Data are expressed as mean ± standard deviation (SD). The applied statistical tests were dependent on the number of groups being compared and the study design, and are detailed in each figure legend. Unless otherwise indicated, a two-tailed Mann–Whitney U test was used to compare two groups, with * denoting P < 0.05, and ** denoting P < 0.01. When comparing mice groups with different genotypes, male littermate mice were assigned to the WT and Mut/Mut mice groups according to the results of genotyping (Supplementary Fig. 2) and mice with the same genotype were randomly assigned to the control, AngII infusion, or MI group using a simple random-sampling approach.

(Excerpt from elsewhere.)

Where the symbols take the units:
j739: si>j743, ge>-, ne>j719, va>j751, li>j848, ri>j992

All experiments requiring the use of animals, directly or as a source of cells, were subjected to randomization. The experimenters were blinded to the grouping information. All in vitro experiments were independently replicated at least three times as indicated in the figure legends.

Reporting Summary

Further information on research design is available in the Nature Research Reporting Summary linked to this article.